Titan Manga
Volume One releasing July 7, 2026
and Two on Oct 6, 2026
Thankfully, the Five Star Stories manga is still going strong in Japan. Even though it has effectively reinvented itself after Volume 12 of the tankōbon release, most people have rolled with the changes. While purists may take issue with the work being referred to as Gothicmade, the shift at least establishes a foundation for where future stories are headed. The scope feels less like a simple continuation and more like a reframing, one where the saga leans into legacy rather than immediate battlefield drama.
Instead of diving into a massive editorial on the changes, I’ll simply say this, as long as sales remain strong, I’m hopeful Titan Books’ new label stays committed to republishing the full Toypress run up to that volume, where it never saw a translation for the English-speaking market, and continues onward into the expanded era of the story. With a possible release of three volumes per year similar to the previous run, it won’t take long to catch up! To note, the English edition was further separated into smaller chapter releases. There are 26 books which cover Japanese Volumes 1 through 10. Volume 11 and onward have yet to be translated.
The English re-release is slated for summer, with Volume One and Two (Amazon USA links) already available to preorder ahead of its July 7, 2026 launch. For readers unfamiliar with the premise, the UK-based publisher released this teaser description:
Set in the vast and tumultuous Joker Star Cluster, this series brings together ancient empires, genetic engineering, and towering mechs known as Mortar Headds, piloted by elite warriors and their genetically engineered companions, the Fatimas. In Vol. 1, we meet Amaterasu, the immortal emperor of the Grees Kingdom, and his destined bride, Lachesis, as they navigate a world of intrigue, warfare, and forbidden power. As interstellar conflict rages, the stage is set for a war that could determine the fate of the galaxy.

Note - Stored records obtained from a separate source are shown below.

The rows are grouped in 2 ways, from coarse to fine. Each group lies inside one group of the grouping before and may be the whole of it. The rows also spread widely along 5 directions, which tell nothing about the answers.
Some rows, each with its group in each grouping after it:
[-13  16 -18  -4   0   2  -4   1 -16  -2 -16  -7 -10  -7 -14   0   8 -19
   1 -17   7  -1 -12  -4 -15 -13  15   0 -12] => Gotol sepi
[  2   2   1   0   0  -2   2  14  -7   0   0   1   4  -6  -7   1 -10 -10
   8  -4  22  14   2 -10   4  -6   9   8  -6] => Gotol zavat
[ 14   8   7   6   4   2   0  20  -3   0   8   4  21   3   9 -13 -33   0
   7   2  14  18   6   1  32  17   4   9   2] => doko rovum
[  8  -4 -14  -7   6  10 -11  15 -13 -16 -25 -11   7  -7 -14 -16  10  13
 -18  -4  12   6  -5   3 -17  11  24  -5 -13] => doko pid
[ -6  15   0   5   5  -6  -2  15 -16  -7   3   7   4  -1  -9  -6 -11 -19
   5  -2  12   2  10  -4   6   3  -4  13   2] => Gotol zipe
[  3  -3 -21  -4   3   9  -6  10  -5 -13  -2  -5   9   0 -15 -17  -4   7
  -3  -1   6   0  13  -5   0   4   5  12   8] => doko kina
[  2  -4   7   5  -2   7  -8   5   6  -4 -16  -4  16  -3  15  -5  -4 -16
  10  -7  14  29  -9  -4   7   2  20   0 -18] => Gotol sepi
[  0   3  -7  -6  -3  14  10   2  17  15  12   1  16   5   4   0 -11  -4
  28  -1  -1   2  24 -11  32  -7   3  14  15] => doko rovum
[ 21  20  -4 -11  -8 -11   1   4  -8   4  -1   5   2   3  -7   8 -33  11
  15 -15  32  12  12 -17  12  -3  14   6   1] => doko kina
[-17  -4  -8   4   4  16  -6   6   1  -4  -3  -1   8  -5  -8 -15  19 -27
   4  -2  -6   7   2   0   4  -1   6  11  -6] => Gotol zipe
[ 15  -5  22   7  -2  -3   1  16   4   1  19   7  19   0  16  -5 -36 -12
  20   1  23  30  13 -10  31   4   2  17   1] => Gotol zavat
[  6   8  -5  -4  -4   1  14   1   0   6  26   6   6   3  -9  11 -25   6
  27 -11   8 -10  34 -16  29  -7  -3  16  21] => doko pid
[-16  15 -29 -13   1   8   9   9 -10   4  11   3  -1   1 -25  -5  -1  -3
   8  -4  -7 -30  23  -6   7 -14  -5  20  25] => doko rovum
[  7  16  -6  -2   1   6  13  -9   3  12   2   1   6   0   3   9  -4  -2
  29 -18   8  -1  16 -11  25  -8   9   1   1] => doko pid

New rows, each followed by its group in each grouping:
[ -6  22  -9  -3  -6   4   7 -16  -3  20 -10  -5 -12  -9   5  14   8 -22
  28 -27  10   6  -7  -8   2 -23  18  -7 -10] => Gotol sepi
[ 12   7  10   2  -4   5  -6   0   6   1 -25  -7  10  -3  18   5  -6 -12
  13 -16  26  36 -19  -6   4   3  30  -8 -27] => Gotol sepi
[  3  -5  21   4  -4   6  -1   3  17   1  14   1  22   4  13  -1 -10 -23
  29  -2   5  23  18  -9  33   0   2  12  -1] => Gotol zipe
[-12   8 -30  -9   7  10   3   4 -15  -9  -7  -6  -3  -5 -26  -8  10   0
  -5  -6  -1 -18   8  -1 -11  -3   1   8   9] => doko pid
[  6   8 -18  -2   6  12 -12  11 -14 -11 -30  -9   9  -2  -3 -21   9   1
 -13  -7  13  17 -15   4 -13   8  25  -8 -22] => doko kina
[-10   3 -17  -8  -5   0   3   3  -9  -4   2  -3  -6  -5 -17   7 -11 -11
  11 -13  12  -2   9 -13  -8 -15   6  19  12] => Gotol sepi
[  8   9   8  -2  -2  -5  -4   6 -10  -7 -13  -2   4  -6   0   4 -23 -13
   7 -10  23  27  -9  -9   1  -1  18   4  -9] => Gotol sepi
[  2   1   6   2  -2  -1  -8   5  -2  -3  -5  -5  10  -2   8  -2 -10 -12
   9  -7  18  25  -9  -5   2   1  15   5 -10] => Gotol sepi
[  0   1 -10  -7   7  -2  -6  30 -21 -17  -4  -1   7  -2 -22 -16 -22   8
 -18   7  13  -1   6  -1  -4  13  10  14   8] => doko rovum
[  0 -13   5  -1  -5  15   0   2  11   5   0  -6  11  -1   4  -7   9 -16
  19  -6   7  15   6  -6  10  -7  10   4  -3] => Gotol zavat
[ -5  -5  -5  -2  -3  -4   6  12  -2  -1  24   6   5  -1  -9  -2 -17 -15
  17   3  11   1  27  -8  14 -11  -8  27  21] => Gotol zavat
[ 11   4   0  -9  -1   8  -2  13   3  -3 -19  -5  14  -4   1  -6  -3   8
   1  -6  12  20  -2  -2   0   5  26  -2 -12] => doko rovum
[-16  -8 -11   9   8   6   0  24 -16 -11  20   3   9  -6 -12 -20 -10 -27
   1  10   3  -1  11   3  11  -5 -16  22  13] => Gotol zavat
[ -7  17 -13   3   5 -21  -3  30 -36 -15   7   6  -8 -11 -30 -11 -29  -9
 -14   1  27  -4   1  -1 -11  -4  -3  23   8] => Gotol zavat
[ -5   0  -6  -6   4   5 -11  12  -9  -9 -26  -6   4  -8 -15  -8  15  -9
 -11  -6  13   9 -11  -1 -26   3  23  -3 -18] => Gotol zipe
[ 16   2  12   2   3   6   3   1  10   5  -1   1  21   4  17   0 -11  -1
  24  -7  14  19   9  -6  34  12  13  -3  -6] => doko pid
[-17  13 -27  -8   4  -9   4  18 -29  -9   7   6 -14  -8 -29  -8  -9 -15
  -6  -4  13 -18   5  -3 -16 -15  -3  20  13] => Gotol zavat
[  4  -6   1  -9  -8  -4   4   8   4  -1   6   0   3  -5 -11  12 -12   2
  17  -3  21  11  18 -15  -2 -15  10  19   8] => Gotol zavat
[  3   9   3  -1  -3   5  10  -6   9  20  -8  -7   1  -4   9  12   8 -17
  30 -18  13  14   0  -5  11 -20  17  -4 -13] => Gotol zavat
[ -5 -20  -4  -3   6  19 -18  11   2 -20 -26 -14  15  -8   1 -20  19 -18
  -8   0   4  29 -20   2 -17   6  23  -3 -20] => Gotol sepi
[  0  21  -9  -1  -2  -8  15  -1 -13   7  22  13  -1   5  -4   7 -26  -2
  27 -11  11 -17  29 -13  33  -7 -10  12  21] => doko pid
[-14  -6 -12   1   9   0  -5  21 -19 -23   7   0   8  -5 -17 -16 -16 -23
  -8   8   4   1   5   1  -1   3  -8  24   8] => Gotol sepi
[  3  -2  -3 -13  -7  -2   6   0   8   2   8   0   1  -5 -14  18  -9   0
  24  -7  15   3  20 -15  -5 -20   9  21  11] => Gotol zavat
[-12  -1 -22 -11  -1   2  -2  11 -12 -15  -3  -3  -3 -11 -29  -1  -3  -8
  -1  -3   4  -9   8 -13 -22 -13   2  22  16] => Gotol sepi
[ 14  -8 -17 -11  -2  -8  -7  24 -13 -24   5   7   5   2 -24  -9 -37  21
  -8  10  22   2  24 -18   0   5   0  27  22] => doko kina
[ -4 -10  -8  -6  -5   0   6  15  -5  -5  15   1   3  -5 -15   0  -9  -9
   7   4   7  -1  19  -9   1 -12  -5  25  16] => Gotol zavat
[  0 -17 -10   1  11  14  -8  24  -8 -20   3  -1  21   0  -9 -23  -4   5
 -10  12   0   6   8   1   8  20   1  13   3] => doko pid
[  6  37  -9  -6  -7 -13  15   4 -16  16   9   8  -5   3  -9  10 -36   3
  20 -14  21  -8  15 -14  19 -10   4  12  11] => doko rovum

Mamoru Nagano launched his science-fantasy epic in Kadokawa’s Newtype magazine in 1986, though the series has run intermittently across the decades. To mark the manga’s 25th anniversary in 2011, Kadokawa reissued the existing volumes in a “Repeat” edition that included previously unpublished art. The manga entered hiatus in 2006 and later resumed in the magazine’s May 2013 issue, following the theatrical release of Gothicmade. Sadly, that film is unlikely to ever see home video release, as Nagano has remained firm in his stance that it was created exclusively for the cinema experience.

Where things become especially fascinating is how the narrative was retrofitted to align with this expanded vision. Amateretsu’s era is no longer framed as the immediate present of the story, it’s treated as foundational history. Characters once followed in real time are elevated into near-mythic figures, respected more than worshipped, but honoured as pillars whose actions shaped entire epochs. Some historians may well want to equate the transition as similar to the dynastic times of the Pharaohs of Ancient Egypt, where statues and tributes are a common sight.

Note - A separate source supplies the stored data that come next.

The rows of a group lie close to one hidden flat surface of 11 dimensions, which may be shifted away from zero. Surfaces can cross.
In the rows, zero is written as 128.
Some rows, each with its group after it:
[150 112 120 119 186 149 184 125  99  95 172 142 148 165 140 142]  (5)
[132  89 129 118 121 137 158 103 115 129 129 101 168  92 118 107]  (3)
[140 133 158 100 162  82 111  94 142 197 112 177 148 178 143 146]  (0)
[105  95 131 160 106 118  88 165  94 119 144 102 144 113  79 121]  (0)
[125 195 116 125 130 108 119 162 149 137 110 117  84 105 186  93]  (4)
[131 157 154 125 155 128 176 106 123  95 131 151 123 146 166 149]  (5)
[132 121 107 129 141 134  86  92 158 156 110 110 100  94 132 112]  (0)
[153 116 140 130 105 147 114  51 156 134  96 174 129 130 138 194]  (3)
[143 145 149 152  88 147  90 128 109 153 151 104 182 156 120 161]  (1)
[139 153 129 140 179 117 103 128 131 105  95 177 112 176 128 185]  (4)
[168 119 112 113  71 114 107 151 123 127 137 101 152  89 124 103]  (4)
[148  42  98 128 133 131 150 101 145 168  85 110 175  79 126 120]  (3)
[135 108  99  89 120 107  58  75 127 176 105 127 122  97 118 103]  (3)
[132  74 155 122 122 131 108  39 125 104 124 113 117 155  89 139]  (1)
[ 75 159 150 147 118 119 124 175 126 150 137 187 169 160 147 167]  (0)
[165 174 114 112 160 105 120 161 133 133 124 185 147 130 165 141]  (0)
[132 145 141 119 129 108 156 125 145 192 115 118  81  79  77 134]  (1)
[138 143 183 133 106  54 121 138 137 127  98 165 145 135 174 132]  (0)
[117 161 157 139 122 102 177 128 149  93 169 116 137  93 154 161]  (5)
[ 69 148 192 157 117 111  66  62 150 109 110  91  98 157  86 151]  (2)
[131 100 159 145  95 105 116  93 126  56 148 101 113  91 122 135]  (5)
[133  99 108 181 165 158  97 126 126 106 119 109 135 130 119 168]  (0)
[192 113 144 143  98 170 136 106 145 146 142 117 181 148  92 184]  (1)
[138 188 170 142  99 109 117 149 122 160 122  87 127 127 112 122]  (4)
[168 101  94 144 135 165  91  84 167 159 120  90 127 139 171 137]  (1)
[100 165 152 102 107 129 110 104  83  80 167 114  77 115  83  94]  (4)
[110 214 151 142  87 142  99 171 129 151 110 180 105 148 129 155]  (5)
[146 106 129 129 195  74 122 122 143 141  87 153 191 149 177 142]  (3)
[150 134  88 136 166 168 122 105 171 151 114 134  56 122 150 139]  (0)
[135 101 113 128 162 100 156 155 110  91 133 123 157 119 178  94]  (5)
[114 126 107 148 100 162  84 121 120  66 145 126 140 152 178 133]  (1)
[180 119 104 157 207 177 146 110 107 135 118  82 123 188 116 167]  (1)
[148 193 111 110 117 165 110 127 137 128 134  81 135 131  77 123]  (2)
[112 151 117 111 112 114 124 131 183 148 106 124 141 115 188  94]  (2)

This tonal pivot was foreshadowed in the Five Star Stories OAV. By the film’s end, its central figures are framed less as individuals bound to a single planet and more like constellations, observed from above, fixed in symbolic positions no matter the world below them. It’s a cosmic vantage point that mirrors the manga’s later structure. Amaterasu shifts from active protagonist to historical gravity well, a sovereign whose influence is measured not by scenes of conquest but by the political, technological, and genetic legacies that ripple outward through centuries.

The manga’s continuation, which fully resumed compilation releases from 2016 onward, reflects that broadened scope. We see technological evolution across eras. Some designs appear more streamlined, while others depart sharply from Nagano’s earlier Mortar Headd aesthetics, especially with the transition toward the new visual language. Whether these changes feel like natural progression or stylistic heresy is, of course, open to debate among long-time readers.
What’s undeniable is the scale of the worldbuilding. For fans outside Japan, many of whom have only experienced fragments of the saga, it feels long overdue for Five Star Stories to reclaim space in global pop culture conversation. The universe Nagano built is as dense as Frank Herbert’s Dune. Only here, imperial theology and genetic destiny unfold alongside towering biomechanical knights, and history itself is written in chrome, lace, and starlight.